Pelo menos 15 milhões de moradores ainda estão trancados em suas casas neste 13 de abril.


Para dar vazão à sua raiva, os moradores de alguns bairros começaram a bater em seus utensílios de cozinha e gritar a plenos pulmões das varandas dos prédios de apartamentos.


Vídeos compartilhados com o Epoch Times também mostraram moradores gritando em uníssono “nos dê suprimentos” e, a certa altura, brigando com um agente sanitário vestido de branco.


Nem o chefe da cidade nem um alto funcionário do regime foram bem recebidos quando recentemente fizeram visitas a bairros residenciais.


O vice-primeiro-ministro Sun Chunlan foi recebido por moradores gritando das janelas de seus apartamentos que estavam “morrendo de fome” e exigindo que a comida fosse enviada.


Li Qiang, secretário do Partido Comunista Chinês em Xangai, foi encurralado por várias mulheres que apresentavam queixas semelhantes. “Você cometeu um crime contra o país”, disse uma mulher passeando com um cachorro. “Você deveria ter vergonha de enfrentar os ancestrais e o céu e a terra”, de acordo com um vídeo que circula online.

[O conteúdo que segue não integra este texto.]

[[  6  28]
 [-10 -27]
 [-12 -31]
 [ -2 -12]
 [ 12 -17]
 [  4   7]
 [ 12 -15]
 [ 14 -18]
 [  3   4]
 [ -7 -11]
 [  9  18]
 [  1  -5]]
:
[[  1  -5]
 [  6  28]
 [-10 -27]
 [-12 -31]
 [ -2 -12]
 [ 12 -17]
 [  4   7]
 [ 12 -15]
 [ 14 -18]
 [  3   4]
 [ -7 -11]
 [  9  18]]

[[  7 -17  25   9   0 -24  24]
 [  7 -20  21  12   4 -25  26]
 [  3 -21  19   9   2 -27  22]
 [ -1 -17  18   6   6 -22  31]
 [ -1 -20  18  11   2 -22  23]
 [  3 -20  21   8   6 -28  31]
 [  4 -18  25  10  -1 -27  24]
 [  5 -19  25  13   4 -25  22]]
:
[[  5 -19  25  13   4 -25  22]
 [  7 -17  25   9   0 -24  24]
 [  7 -20  21  12   4 -25  26]
 [  3 -21  19   9   2 -27  22]
 [ -1 -17  18   6   6 -22  31]
 [ -1 -20  18  11   2 -22  23]
 [  3 -20  21   8   6 -28  31]
 [  4 -18  25  10  -1 -27  24]]

[[ 12   0   6   9 -12   2  -9 -11 -11 -16  -6  -2 -12   7 -13]
 [  0   8  10 -13   6   2   0   7   4  -2  13  26  -6   2   5]
 [ 13   0   2  11 -12   1  -9  -7  -9   0  -6  -2 -11   9 -13]
 [  0  -7 -15   2   6   0 -11  -1  10  28   2 -24  23 -15  -8]
 [ -8   2   1  17   8  -7 -10  -7   0  27  -7 -11   2  -5  -5]]
:
[[ -8   2   1  17   8  -7 -10  -7   0  27  -7 -11   2  -5  -5]
 [ 12   0   6   9 -12   2  -9 -11 -11 -16  -6  -2 -12   7 -13]
 [  0   8  10 -13   6   2   0   7   4  -2  13  26  -6   2   5]
 [ 13   0   2  11 -12   1  -9  -7  -9   0  -6  -2 -11   9 -13]
 [  0  -7 -15   2   6   0 -11  -1  10  28   2 -24  23 -15  -8]]

[[-25 -13   5  10   7   4   6]
 [  6 -19  -3  -9  -3   9   1]
 [  3 -27   6   5   4  16  -2]
 [ -8 -19 -13  14   8   8  -6]
 [ -1 -22 -13  22   7   4  -2]
 [-21  -3  28 -10 -18  13  -6]
 [ -3 -22  19  12  -3  20  -1]
 [  8 -22   2  14  -3   3   4]
 [ 14 -15  21   0 -17  -6  -6]
 [ -3 -17  22   1 -10  22   6]
 [  2 -20  -7  10   5   3  -5]
 [ -4  18  28  -6 -11   7   1]]
:
[[ -4  18  28  -6 -11   7   1]
 [-25 -13   5  10   7   4   6]
 [  6 -19  -3  -9  -3   9   1]
 [  3 -27   6   5   4  16  -2]
 [ -8 -19 -13  14   8   8  -6]
 [ -1 -22 -13  22   7   4  -2]
 [-21  -3  28 -10 -18  13  -6]
 [ -3 -22  19  12  -3  20  -1]
 [  8 -22   2  14  -3   3   4]
 [ 14 -15  21   0 -17  -6  -6]
 [ -3 -17  22   1 -10  22   6]
 [  2 -20  -7  10   5   3  -5]]

[[ -3   2  13  13  36   0  -6   1  -4]
 [  8   0 -38 -17  -3   9  -2   2   2]
 [ -3  -1   0   1   3  -3  -6  -1  -2]
 [ -1   2   2   2   2   3  -1  -6   3]
 [  2   3  -3  -5  12   0   0   0  -9]
 [  0   2  10  -6  14 -12  -9   2   1]]
:
[[  0   2  10  -6  14 -12  -9   2   1]
 [ -3   2  13  13  36   0  -6   1  -4]
 [  8   0 -38 -17  -3   9  -2   2   2]
 [ -3  -1   0   1   3  -3  -6  -1  -2]
 [ -1   2   2   2   2   3  -1  -6   3]
 [  2   3  -3  -5  12   0   0   0  -9]]

[[ 34  16   4 -13 -28   2  15 -22  27  -9  -7]
 [-22 -12 -10  10  -4  -6  -7   0  -5   4  -3]
 [-18 -12  -5  11  13   4  -6  11 -13   4   5]
 [  8   9   2 -10 -14  17   8 -11  11  -3  -4]
 [  4   0  -2  -3   2  -1   0   4   4  -3  -3]]
:
[[  4   0  -2  -3   2  -1   0   4   4  -3  -3]
 [ 34  16   4 -13 -28   2  15 -22  27  -9  -7]
 [-22 -12 -10  10  -4  -6  -7   0  -5   4  -3]
 [-18 -12  -5  11  13   4  -6  11 -13   4   5]
 [  8   9   2 -10 -14  17   8 -11  11  -3  -4]]

[[  9  21  -6   3  -3 -21 -17 -11   9   1]
 [  4 -11 -12   0  -4  -4   3 -14  10   8]
 [-10  19   5  16  -2  -3  22  15  -5  -4]
 [-27   0  21 -17   1   6  -8 -23 -10 -36]
 [  3 -18 -13   1  -3   2   7 -14   9   9]]
:
[[  3 -18 -13   1  -3   2   7 -14   9   9]
 [  9  21  -6   3  -3 -21 -17 -11   9   1]
 [  4 -11 -12   0  -4  -4   3 -14  10   8]
 [-10  19   5  16  -2  -3  22  15  -5  -4]
 [-27   0  21 -17   1   6  -8 -23 -10 -36]]
---
[[  1   9   1  17 -33]
 [  1  12  -4  26   2]
 [ -2   0   1  -1 -30]
 [  6  -5   8  -4   5]
 [ 10  11   8  27 -15]
 [-10 -16  -7 -30  26]
 [  4  -4   8  -5 -19]
 [  8   9   9  20 -28]
 [  3  -9   6 -12  10]
 [ -1 -13   3 -22  16]]
:
[[-33   1   9   1  17]
 [  2   1  12  -4  26]
 [-30  -2   0   1  -1]
 [  5   6  -5   8  -4]
 [-15  10  11   8  27]
 [ 26 -10 -16  -7 -30]
 [-19   4  -4   8  -5]
 [-28   8   9   9  20]
 [ 10   3  -9   6 -12]
 [ 16  -1 -13   3 -22]]

[[-18   5   5   3   2]
 [-29   1   9  -1  19]
 [  3  14  20  -2 -10]
 [-22   6   6   6  10]]
:
[[  2 -18   5   5   3]
 [ 19 -29   1   9  -1]
 [-10   3  14  20  -2]
 [ 10 -22   6   6   6]]

[[ 23  -5 -20  -7  -4  34 -23   6  26  12  10  20 -33  22 -28]
 [-29  23 -24  30  10 -25 -17 -20 -12   0 -12 -29  22 -22   3]]
:
[[-28  23  -5 -20  -7  -4  34 -23   6  26  12  10  20 -33  22]
 [  3 -29  23 -24  30  10 -25 -17 -20 -12   0 -12 -29  22 -22]]

[[-17  27   1   2  13]
 [ 10 -23  13   2  11]
 [  5 -11  -9  25  22]
 [  3  17  -6  21 -10]
 [-12  -7 -22  -8  -2]
 [  4   1 -20  11  10]
 [  0 -27  -9  20  -2]
 [ -2 -14  -3 -28 -19]
 [  3  -3 -12 -24  13]]
:
[[ 13 -17  27   1   2]
 [ 11  10 -23  13   2]
 [ 22   5 -11  -9  25]
 [-10   3  17  -6  21]
 [ -2 -12  -7 -22  -8]
 [ 10   4   1 -20  11]
 [ -2   0 -27  -9  20]
 [-19  -2 -14  -3 -28]
 [ 13   3  -3 -12 -24]]

[[ 12 -31 -23  36 -21   4   9   4  20   1   1 -33   2]
 [ -2   3 -14 -19  20 -12  16   0 -23  11  -2  -4   1]
 [-17  24  24  14 -32   8  13   3   6  11  19  38  33]]
:
[[  2  12 -31 -23  36 -21   4   9   4  20   1   1 -33]
 [  1  -2   3 -14 -19  20 -12  16   0 -23  11  -2  -4]
 [ 33 -17  24  24  14 -32   8  13   3   6  11  19  38]]

[[-14   6  23  11 -11  -6 -21   5  28  15 -11  37  -9  14  10]
 [  8  20   6   1  18   0 -27  -4  29  10 -11  18  20  31 -10]
 [ 16 -25  -5   9 -30  -6   4   3 -16  20 -25   5  19 -17 -22]
 [ 30  -8  -7   4  25  14   3 -35  -1   5  -2  14   7   1  31]]
:
[[ 10 -14   6  23  11 -11  -6 -21   5  28  15 -11  37  -9  14]
 [-10   8  20   6   1  18   0 -27  -4  29  10 -11  18  20  31]
 [-22  16 -25  -5   9 -30  -6   4   3 -16  20 -25   5  19 -17]
 [ 31  30  -8  -7   4  25  14   3 -35  -1   5  -2  14   7   1]]

[[ -2 -18 -20 -23 -12 -27 -20]
 [-20 -16 -17 -16   3   4  -2]
 [-23 -12 -27 -20 -16 -17 -16]
 [-15  -2 -18 -20 -23 -12 -27]]
:
[[-20  -2 -18 -20 -23 -12 -27]
 [ -2 -20 -16 -17 -16   3   4]
 [-16 -23 -12 -27 -20 -16 -17]
 [-27 -15  -2 -18 -20 -23 -12]]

Uma mulher do complexo, que está fechado há um mês, disse que eles receberam um pouco de arroz e laranjas estragadas pouco antes e depois da visita de Li. O arroz a sustentaria por cinco dias, mas ela não teria verduras para acompanhar.


“Eu não sabia que Li Qiang estava vindo”, ela disse ao Epoch Times. “Caso contrário, eu definitivamente teria vindo para ter uma boa conversa com ele.”


“Os funcionários só respondem a seus chefes e nunca às pessoas comuns.”


O entusiasmo entre as autoridades locais responsáveis na linha de frente pelo controle da pandemia também parece estar diminuindo.


Em uma carta datada de 9 de abril, o comitê do bairro de Hancheng em Pudong disse que sua equipe já está farta após 24 dias de bloqueio oficial.


“Tentamos o nosso melhor para cooperar com diferentes políticas governamentais. Todos departamentos querem nossa compreensão e cooperação, mas ninguém se importa com o que sentimos”, escreveram na carta publicada online.


“Nós também somos humanos, não máquinas insensíveis. Há também um momento em que não aguentamos mais.”


Um oficial do comitê vizinho de Renwen, quando chamado, confirmou sua renúncia. “A pressão é bastante considerável”, disse ele ao Epoch Times. Outro escritório vizinho disse que eles “aguentarão enquanto puderem”.


“Também não sabemos se seremos capazes de continuar”, disse ele ao Epoch Times.


Wu Yingchuan, que se tornou secretário do comitê da comunidade para o Jardim Changli em novembro passado, também postou uma carta de demissão nas redes sociais, dizendo que eles fizeram o possível para ajudar os moradores, mas não foram capazes, dado às políticas do governo e as necessidades de 4.000 moradores.


Por mais de duas semanas eles não tomaram banho. Seus trabalhadores estão adoecendo devido à exaustão física e ao vírus. O volume de ligações pedindo ajuda todos os dias tem sido emocionalmente esmagador. Mas eles não têm mão de obra nem capacidade para oferecer ajuda tangível.


“Os pedidos acima são derradeiros. Mas aqueles que dão essas ordens irrevogáveis nunca estiveram no local de testes nucleicos”, escreveu ele. “Eles provavelmente não têm ideia … por causa de tal ordem, quantos trabalhadores e voluntários da linha de frente seriam infectados e quantas pessoas perderiam o sono”.


Wu ainda está trabalhando, de acordo com um oficial do comitê que confirmou a veracidade da carta quando chamado pelo Epoch Times.


“Cada palavra e frase nesta carta é real”, disse o oficial.


Luo Ya e Hong Ning contribuíram para este relatório.